The only way to make the latter look more or less like what Bercy imagined is to use 49 paragraph 3 as quickly as possible.

From October 1, a new extraordinary session opens and the counters are again reset to zero… In short, the political cost of 49 paragraph 3 can be significant.

Benjamin Morel

Emmanuel Macron has also let the use of 49.3 for the pension reform hover.

Can he do this for both the 2023 budget and the pension reform?

Used too often, wouldn't this democratic tool that is 49.3 lose its substance?

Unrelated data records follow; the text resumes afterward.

(in the rows, 128 means zero)
Known rows:
[146 116  97 113 136 114 118 136 122 106 146 112  85 126 121 121 134 107
 134 117 134 108 142 118 110  91 117 126 121  95 139 125 113 111 120 160] : breskas
[125 119  81 110 134 140 124 155 135 111 148 127  97 139 127 121 124 120
 143 121 130 111 139 107  80  89 124 115 102 121 149 133 148  92 104 153] : pubin
[105 143 124 134 147 142 145 147 123 101 127 144 150 146 172 119 151 129
 152 123 130 101 153 111  82  91 133  84 133 159 142 149 197 115  78 179] : lograk
[137 162 147 156 121 132 162 139 101 161 153 171 121 158  79 174 106  98
 114 118 154 149  22  96 220 108 196 108 102 160 156 150 154 146 155 106] : siple
[110 123 106 123  97 148 166 137 146 152 131 148 123 119  96 136  73 120
 113 110 119 137 101  97 149 112 131 164  92 165 118 121 125 111 154 117] : firu
[129 126  96 136 147 109 116 133 112 120 138  91 103 139 139 114 167 114
 161 108 124  97 136 143 105 118 107 133 144  89 132 128 134 112  94 174] : bripla
[132 136 148 160 125 135 179 140 112 125  91 164 145  93 113 141  93 141
 101 128 121 155 117 108 170  75 142 125 119 164 135 105 114 141 170 122] : zofloflo
[151 113 110  96 144 140 102 132 143 119 135 119  85 148 120 125 118 116
 130 154 121 129 163 124  67 142 140 107 112 124 135 140 138 112 106 116] : plegran
[130 126 118  99 143 125  91 105 132 110 150 122 115 158 154 111 149 139
 161 149 133 114 140 174  63 176 135 100 130 113 120 159 145 113  77 137] : stupon
[165 119 110 103 145 126  92 127 139 117 123 113  80 137 127 133 124 106
 136 149 126 125 167 135  87 143 130 107 132  98 126 130 120 124 117 115] : miflo
[174 160 192 159 137 121 132 119  78 160 146 181 107 135 107 168 163  94
 101 144 147 195  34 147 200 172 214  90 135 148 140 185 137 153 169  92] : trava
[ 85 124 114 130  92 140 159 123 129 158 140 125 157 125  91 124  90 136
  93 134 114 129  92  93 164 109 134 167 103 158 121 108 141 127 156 113] : flaflis
[ 84 123 127 141  94 123 126 112 135 136 157 120 176 127 147 138 120 117
 123 102 109 151 119 114 169  99 131 172 135 138 104 113 141 146 145 141] : samok
[111 124 128 126  91 156 136 137 152 129 161 140 161 116 126 136 118 137
 131 118 148 140  99 122 168 133 115 156 119 150 115 126 106 127 142 143] : plidru
[121 181 170 158 123 125 131 124 127 120  91 129 210 124 145 155 115 159
 155 118 172  90 115 142 215 114  95 121 153 106 135  96 111 171 117 108] : trisozo
[ 97 116 128 125  88 161 143 144 156 124 161 141 149 112 127 129  99 147
 129 125 135 132  96 107 155 117 116 165 116 160 111 126 109 119 147 129] : lusedi
[100 109 136 117  95 177 135 139 159 114 174 143 178 117 150 123 121 164
 138 117 142 140  93 125 134 129 121 160 117 183 105 151 113 106 125 145] : giflos

Facts:
bapla: Ξ 876; δ a; η 502
begra: Ξ 116; δ b; α zagribral
bilur: Ξ 135; δ b; α zogrur, zofus, bapla
brafis: Ξ 135; δ a
breskas: Ξ 876; δ a
bripla: Ξ 876; δ a; α fitrir; η 6
brukofe: Ξ 135; δ b
bulos: Ξ 135; δ c; α nifige; η 722
dafo: Ξ 116; δ a; α paplo; η 625; Λ katere
dakladre: Ξ 116; δ b; α lobrar, nubrin, nobrus; η 357
daral: Ξ 116; δ b; α skebe; η 722
deline: Ξ 135; δ b; α pligak
diduklel: Ξ 876; δ a; η 702
drabuda: Ξ 135; δ b; α miflo; η 625
drekim: Ξ 135; δ c; η 438
drifi: Ξ 135; δ c; α skefemi, miflo; η 862
drini: Ξ 876; δ b; η 722
droske: Ξ 876; δ a; α skebe, deline; η 365
droskon: Ξ 135; δ a; α drozes; η 702
drozes: Ξ 135; δ a; α begra, drekim; η 490
fatedel: Ξ 876; δ c; α puban; η 722
fetrel: Ξ 876; δ c; α fliflor, bulos
fifel: Ξ 876; δ b; α stoze; η 357
firu: Ξ 135; δ a; η 625
fitrir: Ξ 876; δ b; η 438; Λ brukofe, vogral, plodrem, katere, toren, nuga
flaflis: Ξ 116; δ c; α zogrur; η 625
flaskur: Ξ 116; δ a; α brukofe, miflo; η 502
fleba: Ξ 876; δ c
fliflor: Ξ 876; δ a; η 733
flivo: Ξ 876; δ b; α nifige; η 502; Λ zatak, skitripla, stobi
flufuzar: Ξ 135; δ a; η 799
fosostos: Ξ 116; δ c; η 97; Λ brukofe, vogral, nifige
gafabom: Ξ 876; δ b; α trutel, rovam; η 97
giflos: Ξ 135; δ c; η 438
gopi: Ξ 116; δ c; η 365; Λ trava
grekedro: Ξ 116; δ c; α stimu
greska: Ξ 876; δ c; η 733
guvus: Ξ 876; δ b; η 666
kanis: Ξ 876; δ c; α pafu
kaster: Ξ 135; δ b; η 574
katere: Ξ 876; δ b; η 976; Λ trava
keramil: Ξ 876; δ b; η 97; Λ nuga
kipak: Ξ 876; δ b
klamok: Ξ 876; δ a; α droske; η 574
klapomur: Ξ 135; δ b; α drekim, laskir
kledel: Ξ 135; δ a; α kanis, droske, muklusel
kloku: Ξ 876; δ a; α sebrum
kose: Ξ 135; δ b; η 490
kudem: Ξ 116; δ b; α relam
kugin: Ξ 876; δ c; α bapla
kuplir: Ξ 135; δ a; α trutel, droskon; Λ nubrin
lapu: Ξ 135; δ b; η 976; Λ brukofe, zemil, dafo
laskir: Ξ 876; δ a; α droskon; η 502
lati: Ξ 876; δ c; η 717
lesken: Ξ 135; δ b
lobrar: Ξ 876; δ c; η 976
lograk: Ξ 876; δ a; α stoze; η 438; Λ fosostos
lusedi: Ξ 116; δ c; η 733
mabripes: Ξ 135; δ a; η 490
mavin: Ξ 876; δ b
mebik: Ξ 876; δ b; α deline, mabripes
miflo: Ξ 876; δ b
muklusel: Ξ 876; δ a; α plidru; Λ voplu, toren
mumes: Ξ 135; δ b; α nubrin, mabripes; Λ keramil
nadro: Ξ 116; δ b; α plitrus; η 574
nebi: Ξ 116; δ a; η 722
nifige: Ξ 876; δ b; α mabripes; η 490; Λ nuga
nobrus: Ξ 116; δ b
nosipom: Ξ 876; δ a; α trisozo, skebe; η 799; Λ plodrem, paplo
nubrin: Ξ 116; δ a; η 717
nuga: Ξ 135; δ b; α begra; Λ vogral, nubrin, zemil, plidru
padrivas: Ξ 135; δ a; α flivo; η 799
pafu: Ξ 876; δ a; η 733; Λ voplu
paplo: Ξ 876; δ a; α nebi; η 365; Λ skitripla
petroske: Ξ 135; δ c; η 365
pigur: Ξ 876; δ c; η 717; Λ plitrus, plokes
plegran: Ξ 876; δ b; η 733
plekis: Ξ 116; δ c; α kose; η 502
pleplu: Ξ 876; δ a; η 490
plidru: Ξ 135; δ c; η 862
pligak: Ξ 876; δ b; α keramil; η 976
plikon: Ξ 116; δ c; η 625
plitrus: Ξ 876; δ b; α verom; η 6; Λ plokes
plodrem: Ξ 876; δ b; η 976; Λ plidru, siple
plokes: Ξ 135; δ a; Λ vogral, nubrin, trava
puban: Ξ 876; δ b; α zagribral, plidru; η 365; Λ zatak, studan
pubin: Ξ 876; δ a; η 733
relam: Ξ 876; δ b; α stimik; η 722
rovam: Ξ 116; δ a; α trava, stobi; η 97; Λ trava
samok: Ξ 135; δ c; α stoze
satru: Ξ 876; δ b; α fetrel
sebrum: Ξ 876; δ a; α droske, fitrir; η 976; Λ fosostos, zemil
seva: Ξ 876; δ a; α studan; η 733
sidrur: Ξ 876; δ c; η 702
siple: Ξ 116; δ a; α lobrar, grekedro; η 625; Λ nubrin
skazum: Ξ 135; δ b; α plekis, nobrus; η 733
skebe: Ξ 876; δ c; η 6
skefemi: Ξ 876; δ a
skibraklum: Ξ 135; δ b
skiflas: Ξ 116; δ c
skitrek: Ξ 876; δ a; η 717
skitripla: Ξ 876; δ b; α daral, pleplu; η 976; Λ nuga, nifige
skona: Ξ 135; δ a; α begra; η 490
stimik: Ξ 116; δ b; η 502
stimu: Ξ 876; δ c; α zogrur
stobi: Ξ 876; δ c; α kugin; Λ pubin
stotra: Ξ 135; δ a; η 502
stotu: Ξ 876; δ c; α kugin; η 666
stoze: Ξ 876; δ a; α kuplir; Λ zemil
studan: Ξ 876; δ b
stupon: Ξ 876; δ b; α sebrum; η 976
stusku: Ξ 135; δ a; α kloku; η 666
tetrum: Ξ 876; δ b; α nubrin; η 365
tevum: Ξ 876; δ b; α zatak
tidris: Ξ 876; δ b; α klamok, lesken; η 733
timar: Ξ 876; δ a; η 976
toren: Ξ 876; δ b; Λ nubrin
trava: Ξ 135; δ b; α pligak; Λ nubrin
trebrufis: Ξ 135; δ b; α kaster, laskir; η 799
trisozo: Ξ 135; δ c; α drini; η 574; Λ nuga
trutel: Ξ 876; δ c; α deline; η 666
truva: Ξ 135; δ c; α skazum, skitripla
tusu: Ξ 116; δ c; η 365
tutun: Ξ 116; δ b; α plegran; η 733
verom: Ξ 116; δ b; α stotu, bapla
vogral: Ξ 135; δ c; η 574; Λ toren, trava
vomun: Ξ 876; δ a; α stotu; η 717
voplu: Ξ 116; δ c; Λ siple
zagribral: Ξ 135; δ a; α stotu; Λ nosipom
zatak: Ξ 876; δ b; α pubin, plekis, pigur; Λ pigur
zefeklas: Ξ 135; δ c; α nobrus; η 490
zemil: Ξ 876; δ c; η 625; Λ toren
zistu: Ξ 116; δ b; α stotra
zizo: Ξ 876; δ a; α samok; η 438
zofloflo: Ξ 135; δ a; η 722; Λ toren, stoze
zofus: Ξ 116; δ a; η 976
zogrur: Ξ 135; δ b; α pleplu

Rows:
No name comes twice in this set of rows, the named rows included.
[142 131 190 123 138 162 133 120 152  95 111 175 176 108 181 123 128 177
 140 133 144 160 152 165 138 174 145 103 136 188 113 163 113 139 120 119] -> lapu
[139 117 158 156 125 166 163 166 126 125 141 176 160  93 155 125 159 147
 109 138 142 166  77 111 163 109 153 121 126 186 131 162 124 119 163 160] -> gopi
[158 143 153 123 161 179 127 155 137  94  97 162 128 145 147 133 132 140
 169 170 165 112 165 117  84 137 152  47 140 155 145 162 164 117  78 119] -> fitrir
[137 134 131 152 157 113 149 146  87 122  88 130 113 115 136 110 163 122
 121 129 134 111 130 111 109  83 128  87 144 117 158 126 149 130 116 151] -> muklusel
[109 147 162 152 133 123 166 129  93 116 122 182 154 103 136 115 122 146
  87 133 127 153  64 155 159 104 165 116 127 182 144 144 143 128 154 132] -> rovam
[141 138 142 131 166 119 118 115 121 109  88 122 131 140 161 118 152 143
 151 158 137 115 182 147  76 148 127  76 160 114 137 135 149 138  91 124] -> flivo
[105 147 175 145 122 144 166 136 137 104  98 168 189  96 154 132  93 180
 118 144 158 129 120 120 163  88 126 112 132 163 145 117 120 146 139 118] -> fosostos
[151 149 138 137 115 122 121 143 126 140 182 148 117 135 101 174 129  94
 136  84 144 151  44 133 215 131 166 151 120 118 121 147 101 136 161 137] -> nubrin
[141 164 166 150 128 113 136 123 102 144 160 159 144 155 115 174 135  92
 132  90 149 154  41 132 219 112 175 121 132 136 136 142 149 146 146 134] -> kuplir
[106 120  92 103 122 136 121 135 134 106 162 117 118 156 148 102 146 135
 162 119 130  97 120 118  86 120 131 113 109 138 134 158 160  95  74 171] -> zizo
[157 195 187 134 139 150 130 114 123 147  90 152 177 170  92 173 103 122
 161 134 178 113 106 130 228 165 143  79 142 138 135 132 143 200 123  62] -> nuga
[131 128 104 114 145 152 141 159 112 110 101 142 101 126 139 125 116 125
 133 132 135 107 144  98  82  80 128  85 119 144 154 134 141  99 104 151] -> pafu
[135 132 128 120 153 149 120 134 124 125  93 136 118 144 144 111 167 128
 132 165 119 121 166 109  80 153 140  75 139 141 140 159 169 132  95 129] -> puban
[148 119 144 145 164 122 132 129 109 125  71 130 109 121 148 113 151 117
 111 158 113 132 194 117  73 137 134  75 139 129 146 133 165 133 110 114] -> zatak

The same elements again, as new rows of numbers:
Known rows:
[121 159 124 115 121 172  71 116 143 157 130 106 154  59 131  45 104 152
  71  97 142 127 136 162  99 110 146  99 109 200 141 116  94 170 109 149
 160 141 142 160 137 169 146 178 101 117 109 116 102 135  74] : skebe
[153 146  94  86 116 177  65 128 132 131 125 103 154  84 127  80 126 134
  80  92 150 116 144 127  97 111 155 103 109 134 158 111  99 177 136 189
 157 101 114 140 147 179 144 160 115  76 166 117  80 131  91] : muklusel
[143 156  97  91 108 186  60 127 119 133 121 101 154  83 131  73 128 157
  75  83 151 119 132 138  85  96 160  92 109 141 144 111  79 179 127 200
 148 105 122 139 142 179 142 170 124  79 149 111  74 135  92] : lograk
[154 146 103  79 117 167  67 132 144 130 132 101 150  81 133  75 127 132
  82  90 144 118 140 125  94 112 159  98 121 127 153 113  96 172 140 189
 163 108 118 151 154 166 139 165 110  70 158 120  82 130  87] : stoze
[145 147 123 114 151 162  95 106 148 135 141  91 156  67 110  84 100 109
  89 110 171 131 169 164 110 128 143 102 104 155 163 118 116 160 133 125
 183 134 117 158 163 166 144 192 101  98 143 132 129 122  87] : trutel
[148 122 181 131 126 133  84  99 111 146 149  60 164  44 100  96 118 127
 130  98 120 145 154 122 121 130 166 121 132 154 162 105 114 195 112 128
 157 163 154 115 132 135 152 151 118 133  91 130 122  95 145] : deline
[152  99 186 117 135 132 101 115  84 134 145  51 151  57 121 114 125 102
 138 105 118 166 161 122 121 149 140  99 126 162 173 112 126 193 137 107
 177 179 136 144 145 135 154 157 123 112  83 141 136  93 148] : kaster
[145 146 134 112 129 163  87 103 146 124 141 101 152  75 132  63 111 119
  83 103 150 142 153 161  78 119 147 100 109 141 149 131 105 148 124 140
 182 130 145 150 155 163 141 190 101  83 128 122 116 125  83] : skitrek
[159 165 129 140 147 131  98  87 131 117 139 113 174  46 139  99 120 101
 125  87 148 105 169 157 139 126 146  93  97 152 136  99  94 141 139 148
 162 158 152 139 166  97 160 146 124  93  73 117 115 147 140] : begra
[160 111 159  92 103 112  64 135  92 170 134  72 152  54 131 106 139 121
 140  73 121 130 149  76 120 136 172 105 142 125 167 110 100 218 139 184
 147 148 116 120 138 125 143 117 131 102 126 129  95  87 154] : nuga
[146 121 188 133 122 136  78 103 110 137 148  63 168  37 101  98 116 123
 122  96 116 147 152 125 118 136 166 124 133 151 157 110 115 191 110 127
 158 175 154 108 140 131 149 151 121 131  83 131 124  94 143] : lesken
[131 138 110 147 136 154  92 108  96 178 126 137 165  70 135  70 124 140
 151 102 222 121 152 156  86 137 145  75  70 170 168 133  79 162  98 137
 155 133 122 127 164 166 128 163 139 146 138 124 107 119 108] : puban
[139 129 127 132 147 168  97 112 137 121 137 107 155  51 117  66  99 127
 108  88 175 109 141 157  99 127 156  97 106 140 157 121  90 153 107 138
 169 140 151 150 163 136 135 174 106 100 113 123 109 118  85] : mavin
[153 146 136 117 132 157  88 100 159 125 145 102 158  76 123  76 108 112
  84 105 157 138 161 166  75 118 150 108 107 127 151 129 107 145 126 136
 183 125 145 144 159 160 136 188  99  91 140 124 123 123  90] : seva
[151 135 195 112  95 131  74  99 116 137 148  58 158  70 119  89 131 118
  99 117  87 180 163 128  96 126 150 127 126 174 149 115 134 193 129 120
 169 163 147 121 128 156 155 158 116 115  97 135 127 109 140] : mabripes
[174 189 116 106  95  93  49  88 169 134 139 124 173  59 149  69 136 106
 101  64  92  87 181 115 113 123 165 121 109 101  98 107  97 172 147 205
 147 124 118  96 179 105 144 117 108  65 123 104  96 155 119] : siple
[176 189 119 111 100 122  53  88 156 115 139 117 175  58 141  85 138 104
  88  69  99  93 165 133 106 109 171 110 109  85 104 107  93 175 156 210
 143 131 130 106 177 115 144 130 115  61 117 106  99 153 133] : dafo

Rows:
No name comes twice in this set of rows, the named rows included.
[122 134 111 109 121 126  74 137 113 187 127 140 156  53 163  36 131 152
 139  75 178 109 134 121  95 142 153  75 106 178 149 122  71 171 104 171
 158 136 118 155 155 141 131 138 126 111 123 121  75 122  91] -> plitrus
[155 103 196 132 115 127  85 115 105 144 138  65 147  57 117  89 122 110
 126  98 104 153 153 125 113 146 152 124 120 173 165 115 122 197 114 111
 168 168 159 124 128 128 149 143 119 123  81 131 132  98 136] -> kose
[118 132 132 142 141 119  93 101 124 170 146 142 164  49 140  43 117 130
 151  87 187 116 158 148  78 157 153  79  93 149 141 146  75 159  94 130
 167 146 124 138 185 143 119 164 114 125 122 128 114 114  94] -> studan
[152 145 133 119 139 162  86 100 155 139 141 100 154  67 116  78 101 112
  77  99 166 127 164 176  91 120 149 111 106 137 159 130 110 157 124 140
 179 135 136 145 164 161 136 186  93 102 135 122 129 119  85] -> greska
[152 121 131 130 153 161  96 107 143 127 141 107 158  56 117  78  97 108
 111  93 184 112 155 163 104 133 159 104 103 128 163 123  96 149 109 131
 180 136 151 145 167 135 135 172 103 108 125 124 117 112  91] -> plegran
[145 110 171  89 108  79  65 130 124 177 154  81 161  38 144  70 140 116
 148  76 103 134 161  62 124 156 174 107 157 135 145 116 104 209 124 168
 161 160 110 126 148 112 132 115 113 106 118 137  92  88 141] -> trava
[180 130  94  94 116 209  75 132 139 111 130  93 164 102 104 108 124 103
  74 116 165 113 155 137 102 115 154 115  91 106 174 123 112 174 152 171
 166  90 115 131 150 181 137 161 114  88 194 127  99 122  97] -> sebrum
[143 144 124 107 127 157  85 109 145 127 130 103 141  85 136  56 111 125
  89 108 144 140 158 152  84 126 134 106 100 179 148 120 115 152 119 123
 184 124 143 155 143 163 150 179 105  96 129 127 108 140  77] -> pleplu
[171 178 147 138 125 134  85  76 156 123 147 110 174  60 127 102 120  84
  89  96 128 115 186 178 119 120 147 102  87 141 133 115 115 157 163 145
 170 158 143 138 170 127 150 151 103  93  90 114 144 145 134] -> lusedi
[159 157 133 152 132 136  85  91 136 113 137 115 166  47 134  87 122  97
 120  87 123  93 175 157 133 138 144 112  78 159 130 105 103 150 135 133
 160 155 161 125 167 100 155 132 117  98  69 112 120 147 124] -> nobrus
[120 159 123 110 119 174  74 113 145 130 141 101 161  67 135  44 120 158
  81 105 135 138 131 153  86 108 151  94 113 184 134 118  92 155 108 153
 163 136 149 160 138 174 142 185 109 100 109 115  92 134  82] -> bripla
[158 138 188 133 101 125  63  89 122 156 132  56 152  56 104  91 107 122
  99  92  91 158 168 136  99 124 156 134 125 160 150 109 126 210 121 134
 157 166 145 107 130 158 156 162 106 124  96 132 144 103 135] -> truva
[165 199 143 148 122 128  68  59 160 129 140 109 179  44 118  88 105 109
  83  76 128 104 180 177 114 105 165 114 100 118 110 110  97 161 143 179
 145 154 147 113 177 120 150 158 106  90  87 108 133 148 131] -> plikon
[158 133 191 149 121 122  67  84 120 144 140  64 163  32  94  90 100 127
 122  74 123 136 151 137 101 123 186 128 141  98 146 115 100 196  93 162
 144 166 166  89 153 116 143 158 112 121  87 124 131  88 145] -> drabuda
[172 151 141 143 143 138 101  91 139 106 151 117 178  47 133 106 123  83
 117  94 145 100 177 167 130 134 151 102  84 129 138 117 104 140 148 141
 169 155 157 130 172 103 149 139 114  97  78 116 126 135 136] -> tutun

The constitutional reform of 2008 changed the use of 49 paragraph 3 to one text per session excluding financial texts.

That is, the device can be used without limits on the budget, the social security budget;

by extension on amending finance bills, or amending social security finance bills.

For the budget, the government therefore does not use a “joker”.

For pension reform, the latest fashionable idea would be to pass it as part of a bill for amending social security financing.

This raises concerns about the spirit of the constitutional text which provides for this type of legislative vehicle and may lead to the sacrifice of certain aspects of the reform which cannot fall within the framework of a PLFSS... But, if

this was it, again there would be no joker used.

The wildcard could be used on another regular session text that runs from October 1 to June 30.

One could imagine, if the government is clever, a catch-all text with several disqualifying provisions for the opposition;

text therefore, which could be the subject of a new 49 paragraph 3. From June 30 should open, if the President so decides, an extraordinary session.

Read also Pension reform: Borne receives parliamentary groups from Thursday

These extraordinary sessions last 15 days, and can be renewed every two weeks until September 30 at the request of the government (or a majority of deputies).

A priori, nothing prohibits considering that on each of these sessions can be used again new 49 paragraph 3. From October 1, a new extraordinary session opens and the counters are again reset to zero.

In short, the political cost of 49 paragraph 3 can be significant, but from a legal point of view, even if it will be difficult to reach the record of 28 uses under the Rocard government.

The current state of the law still offers very wide leeway to the executive.